Overview
Yano/exp-0223-027-realobs-llmagent-qwen2.5-7b is a 7.6 billion parameter model fine-tuned from Qwen/Qwen2.5-7B-Instruct using QLoRA (4-bit, Unsloth). Its primary purpose is to enhance agentic behavior within the ALFWorld environment by combining real observational data with sophisticated LLM-generated strategic responses.
Key Design Principles
- Real Environment Observations: Utilizes byte-exact preservation of real data from experiment 016 for environment responses.

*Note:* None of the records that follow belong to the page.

Each row below holds a small network's activations on one input, seen along a few directions.
In each table, some parts of the input vary, and every possible input appears once, in random order.
A made-up example of a description, with smaller parts first: ring(5) and (point or line(11) or (values(3) and line(4))).
Shared parts are said once, and a part with two or three values counts as separate values.
(in the rows, 128 means zero)

Other details of the inputs vary at random and push rows far along two fixed directions, the same in every table; ignore that.

Table:
row 1: [ 30  88  62 133  46  68 152  77 111 157 122]
row 2: [125  62 143  63 167 145 130 203 159 113 187]
row 3: [149  37 177  67 153 115 151 197 120 140 169]
row 4: [144 177 143 152 140 165 112 107 134 114 111]
row 5: [138  76 143  51 161 142 116 191 160 114 187]
row 6: [123  55 140  70 130 181 152 210 138 147 184]
row 7: [129  54 146  64 174 149 132 205 159 124 185]
row 8: [123 163 164 192 157 123 134 118 126 118 114]
row 9: [143 111 127  60 140 151 139 199 156 113 237]
row 10: [120 159 169 196 139 141 136 116 114 120 123]
row 11: [171 161 145 151 104 176 115  99 105 135 109]
row 12: [194 165 153 130 138 121 109 105 109 123  85]
row 13: [135 154 164 192 107 157 150 116  98 139 102]
row 14: [ 79 108  42  76  88  39 121  78 132 139  85]
row 15: [163 164 147 148 134 165  98  89 111 115 116]
row 16: [ 60 105  36  86  76  77  98  52 118 131 122]
row 17: [171 194 114 174  94 152 128 132 132 126 139]
row 18: [115  55 165  91 170 135 144 221 156 124 209]
row 19: [ 76  98  36  92  48  94 109  58 109 149 118]
row 20: [143 173 133 161 110 170 134 117 128 136  95]
row 21: [141  52 169  82 147 101 161 214 135 135 182]
row 22: [162 162 150 152 155 127 136 133 133 132  71]
row 23: [124 145 176 181 138 151 129 105 105 118 112]
row 24: [144 174 141 151 157 141 113 109 143 110  95]
row 25: [ 71 106  41  82  94  59  91  54 127 128 117]
row 26: [171 197 122 169 141 124 104 123 148 104 140]
row 27: [132 166 145 166 148 167 124 116 136 116 106]
row 28: [174 170 149 142 150 146  91  96 120 104 111]
row 29: [148  70 136  53 155 120 141 207 152 128 160]
row 30: [183 207 124 145 138 107 139 121 142 121 119]
row 31: [183 102 113  70 129  97 130 212 153 117 195]
row 32: [151 176 141 156 111 174 128 115 129 137 101]
row 33: [155 171 138 152 142 166 104 103 130 121 114]
row 34: [134 162 146 164 169 150 120 114 132 114  87]
row 35: [117  51 170  91 159 121 143 200 145 123 207]
row 36: [185 172 145 135 143 122 117 120 129 131  81]
row 37: [134 170 140 163 149 165 120 113 137 116 107]
row 38: [159 171 132 155 109 174 122 110 121 142 104]
row 39: [ 33  67  63 112 101  49 119  53 104 137 113]
row 40: [125 162 141 169 153 169 124 113 123 122  97]
row 41: [ 45  93  51 117  91  19 148  95 128 153  94]
row 42: [ 32  74  60 120  94  39 129  60 117 131 119]
row 43: [122  44 179  77 160 132 135 192 130 122 196]
row 44: [107  56 159  96 147 142 150 210 141 127 212]
row 45: [ 56  74  69 105  85  25 140  70 107 146  89]
row 46: [ 41 100  27 105  58  91 133  75 127 150 104]
row 47: [115  36 168  81 149 153 136 184 120 129 200]
row 48: [159 213 123 159 108 161 144 119 128 131 144]
row 49: [144 170 145 158 163 147 114 114 146 111 101]
row 50: [132 148 177 180 110 162 144 121  95 141 106]
row 51: [ 43  97  38 108  59  95 137  82 129 150 104]
row 52: [154  66 141  51 142 165 105 183 133 116 208]
row 53: [144  56 141  54 163 128 148 213 140 135 158]
row 54: [150 160 168 181 144 104 150 139 118 137  95]
row 55: [115 166 163 198 148 150 136 131 127 121 120]
row 56: [170 170 143 141 145 120 129 126 137 125  74]
row 57: [139 161 142 171 121 179 142 127 124 138  92]
row 58: [160 207 124 155 150 130 125 105 146 109 144]
row 59: [185  71 144  41 145 122 118 190 131 127 172]
row 60: [125 166 162 197 110 153 152 135 108 145 113]
row 61: [ 47 100  31  98  90  84 115  68 138 137 115]
row 62: [117 166 154 199 116 157 153 136 114 144 108]
row 63: [191 175 150 131 137 119 111 113 121 124  83]
row 64: [ 65  77  64 112  87  25 146  77 110 145  93]
row 65: [131 143 165 181 111 163 140 110  87 144  99]
row 66: [131 162 144 169 151 168 128 117 132 117  98]
row 67: [159 174 140 146 156 143  98 102 135 117 105]
row 68: [153  98 115  77 128 142 119 208 153 111 235]
row 69: [172 167 153 144 151 146  90  91 117 111 108]
row 70: [164 170 138 149 101 171 120 106 112 131 106]
row 71: [160 166 148 150 148 123 135 132 135 123  74]
row 72: [ 30  76  60 126  82  62 132  62 111 135 124]
Each input here is: line(4) and (values(2) or line(6) or line(10)).
Changing only the line(4) part turns row 4 into row 32. The same change can be made to row 33. Which row results?
> row 38
Which other rows does row 14 become when the line(10) part takes its other values? List them by row number.
> row 12, row 22, row 29, row 36, row 53, row 56, row 59, row 63, row 71
Which other rows does row 60 become when the line(4) part takes its other values? List them by row number.
> row 8, row 44, row 54

Table:
row 73: [180 187 137 165 119 146 115  97 112 118  78]
row 74: [ 48 124  67 140  85  70 142  96 133 135 120]
row 75: [215 186 179 136 166 237 110 172 155  94 187]
row 76: [109  67 121 103  99 131 143 155 114 138 162]
row 77: [175 141 152 101 146 152 130 168 150 118 145]
row 78: [133 149 149 142 134 210 124 160 136 122 193]
row 79: [129 152 109 142 111 117 100  64 121 130  71]
row 80: [100  78 116 118 138 100 147 173 137 135 171]
row 81: [ 90 130  72 118 109  47 112  62 120 129 101]
row 82: [ 90 140 132 166 135 121 127  93 108 130  76]
row 83: [ 99  81 117  97 115 128 153 159 137 135 162]
row 84: [109 148 119 161  87 133 138  89  93 157  84]
row 85: [119  78 114  64 151 113 116 155 143 125 136]
row 86: [ 88 140 132 162 128  97 136  81 109 124  89]
row 87: [180 202 147 187 171 124 118 120 135 116  92]
row 88: [144  84 104  60 106 128 131 152 125 155 146]
row 89: [ 99  66 135 104 130 100 145 148 130 134 170]
row 90: [171 154 152 116 150 135 125 181 154 115 154]
row 91: [176 182 160 163 165 127 120  94 126 108  81]
row 92: [106  71 146 116 116 145 125 140 123 143 146]
What is each input in this table made of?
> values(2) and (point or ring(9))
Changing only the values(2) part turns row 83 into row 77. The same change can be made to row 84. Which row results?
> row 88
Which other rows does row 73 become when the values(2) part takes its other values? List them by row number.
> row 76
Which other rows does row 74 become when the values(2) part takes its other values? List them by row number.
> row 90

Table:
row 93: [148 169 159 177 135 157 138 140 113 136 129]
row 94: [109 117  70  97 103  80 123 110 136 135 119]
row 95: [ 51  75  90 116  88  74 156  87 112 157 108]
row 96: [170  81 186  89 166 116 131 197 134 117 190]
row 97: [103 159 100 161 128 114 143 130 152 123 138]
row 98: [ 97 103 151 134 133 149 137 126 119 122 144]
row 99: [132  74  91  38 122  99 129 172 149 128 165]
row 100: [129 189 113 170 141 115 102  60 124 119  58]
row 101: [185 176 171 144 165 122 130 137 136 116  80]
row 102: [133  47 170  82 137 135 148 209 129 142 169]
row 103: [195 142 204 160 175 202 129 150 127 118 113]
row 104: [ 87 152 110 160 150 121 131 111 152 112 127]
row 105: [171 226 167 199 157 192 133 144 154 107 135]
row 106: [198 123 206 120 185 149 142 200 142 117 152]
row 107: [103  72 143  98 138 107 153 179 131 134 171]
row 108: [ 49 139  53 147  58 101 134  37 107 138 106]
row 109: [112  72 105  72 131  75 137 155 142 135 141]
row 110: [118 122 128 134 120 131 135 150 125 138 155]
row 111: [100 172  98 187  80 109 121  56 105 148  58]
row 112: [144 178 118 156 123 110 112  99 124 126  98]
row 113: [162 189 141 185 117 143 122  89 104 131  65]
row 114: [127 151 150 181 137 118 136 119 119 123  90]
row 115: [129 115 151 110 110 181 141 147 124 139 164]
row 116: [125 170 163 197 135 167 130  72 108 128  72]
row 117: [112  31 120  69 123 101 154 172 129 145 154]
row 118: [ 67 102  48  75 110  63 107  74 139 132  99]
row 119: [176  91 179  70 174 132 140 218 149 126 164]
row 120: [148 169 141 154 159 134 108  97 129 116  97]
row 121: [ 45 175  59 192 107  44 143  46 139 127  67]
row 122: [162 191 198 205 173 185 118 126 121 117 107]
row 123: [112  38 125  55 120  95 145 175 124 140 156]
row 124: [ 89  62 101  74 134 124 119 146 134 127 148]
row 125: [113  98 113  93 116 152 138 164 128 141 194]
row 126: [136 182 104 177  92 146 118  63 114 132  74]
row 127: [ 94 117 107 143  89 125 143 102 110 148 113]
row 128: [ 72  73  21  37  79  75 119 106 145 132 158]
row 129: [135  86 144  79 109 174 129 184 135 141 183]
row 130: [ 27  51  55  80 100  75 129 100 125 149 157]
row 131: [183  96 167  70 149 165 120 200 142 114 225]
row 132: [155 148 153 165 136 158 130 156 124 118 130]
row 133: [199 197 182 173 153 215 124 147 130 117 114]
row 134: [177  91 166  88 152 136 121 194 134 116 204]
row 135: [214 205 200 162 194 181 114 136 138 101  87]
row 136: [103 103 100 112 118  52 125  98 128 131 119]
row 137: [194 142 169 102 161 157 130 190 141 121 148]
row 138: [ 92  93 121 123 114 129 119 111 121 139 117]
row 139: [141 117 144 111 126 170 133 172 135 126 188]
row 140: [159 126 108  70 125 139 119 153 151 120 153]
row 141: [138 190 109 166  93 144 112  65 107 130  73]
row 142: [ 88 156  58 176  72  84 123  31 109 150  46]
row 143: [188 195 181 184 145 206 122 147 127 110 127]
row 144: [126 183 148 203 111 147 139  91 104 129  94]
row 145: [132 144 187 180 142 144 152 140 110 124 114]
row 146: [114 141 120 160 127 103 132 104 116 134  73]
row 147: [110 176  98 173 127  88  97  35 116 118  71]
row 148: [160 185 122 143 125 145 112 103 132 121 118]
row 149: [157  56 175  60 160 172 124 205 131 120 179]
row 150: [128  57 114  67 126 135 133 199 136 142 178]
row 151: [ 30  46  46  83  95  72 117 101 133 129 142]
row 152: [165 220 119 159 124 146 110  82 131 118  80]
row 153: [173 180 146 143 135 154 109 121 128 114 139]
row 154: [ 71  60  69  68 114  58 105  90 130 123 165]
row 155: [ 43  90  69 127  92  50 148  88 115 153 114]
row 156: [187 118 169 109 153 148 123 184 135 112 177]
Changing only one part turns row 138 into row 111. The same change can be made to row 98. Which row results?
> row 144
Changing only one part turns row 110 into row 139. The same change can be made to row 134. Which row results?
> row 131
What is each input in this table made of?
> line(4) and (point or line(6) or ring(9))
Which other rows does row 141 become when the ring(9) part takes its other values? List them by row number.
> row 108, row 115, row 125, row 126, row 129, row 133, row 139, row 143
Which other rows does row 94 become when the line(6) part takes its other values? List them by row number.
> row 99, row 112, row 134, row 137, row 156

- LLM-Renarrated Agent Responses: Agent responses are generated by the LLM, focusing on strategic
THOUGHT processes and an ACTION-dominant format, rather than templated replies. - Structured Response Format: Employs a specific format where the first turn includes
THOUGHT+ACTION, subsequent turns are ACTION-only, and a recovery THOUGHT is introduced after failures. - Failure Pattern Integration: Naturally incorporates failure patterns observed in 72% of trajectories from the source experiment 016, allowing for more robust agent behavior.
Training Configuration
- Base Model: Qwen/Qwen2.5-7B-Instruct
- Method: QLoRA (4-bit), merged to 16-bit
- Max Sequence Length: 2048 tokens
- Epochs: 3
- Learning Rate: 2e-05
- LoRA Parameters: r=64, alpha=128
- Collator:
AllAssistantTurnsCollator, ensuring all agent turns are supervised during training.
Good For
- Developing and testing LLM agents in simulated environments like ALFWorld.
- Research into integrating real-world observations with strategic LLM planning.
- Creating agents that can articulate their thought processes and recover from failures.